Attached is a minimal subset of the extension SQL definition, which may
be more convenient when looking into the issue.

The most important issue is that when planning a simple query, the
estimation of range queries on a column with the custom data type fails
like this:

test=# create table t (a fixeddecimal);
CREATE TABLE
test=# insert into t select random() from generate_series(1,100000);
INSERT 0 100000
test=# analyze t;
ANALYZE
test=# select * from t where a > 0.9;
ERROR:  unsupported type: 16385

The error message here comes from convert_numeric_to_scalar, which gets
called during histogram processing (ineq_histogram_selectivity) when
approximating the histogram. convert_to_scalar does this:

switch (valuetypeid)
{
  ...
  case NUMERICOID:
  ...
    *scaledvalue = convert_numeric_to_scalar(value, valuetypid);
    *scaledlobound = convert_numeric_to_scalar(lobound, boundstypid);
    *scaledhibound = convert_numeric_to_scalar(hibound, boundstypid);
    return true;

  ...
}

The first call works fine, as the constant really is numeric
(valuetypeid=1700). But the histogram boundaries are using the custom
data type, causing the error as convert_numeric_to_scalar expects only a
bunch of hard-coded data types. So it's pretty much guaranteed to fail
with any user-defined data type.

This seems a bit unfortunate :-(

One solution would be to implement custom estimation function, replacing
scalarltsel/scalargtsel. But that seems rather unnecessary, especially
considering there is an implicit cast from fixeddecimal to numeric.
Another thing is that when there's just an MCV, the estimation works
just fine.

So I see two basic ways to fix this:

* Make convert_numeric_to_scalar smarter, so that it checks if there is
an implicit cast to numeric, and fail only if it does not find one.
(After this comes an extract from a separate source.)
Each row was made from one small tree. The marks that hang from a mark follow it in brackets, in alphabetical order. Every link used is in the known rows. Write each row's tree.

* Make convert_to_scalar smarter, so that it does return false for
unexpected data types, so that ineq_histogram_selectivity uses the
default estimate of 0.5 (for that one bucket).

Both options seem more favorable than what's happening currently. Is
there anything I missed, making those fixes unacceptable?

If anything, the fact that MCV estimates work while histogram does not
makes this somewhat unpredictable - a change in the data distribution
(or perhaps even just a different sample in ANALYZE) may result in
sudden failures.


I ran into one additional strange thing while investigating this. The
attached SQL script defines two operator classes - fixeddecimal_ops and
fixeddecimal_numeric_ops, defining (fixeddecimal,fixeddecimal) and
(fixeddecimal,numeric) operators. Dropping one of those operator classes
changes the estimates in a somewhat suspicious ways.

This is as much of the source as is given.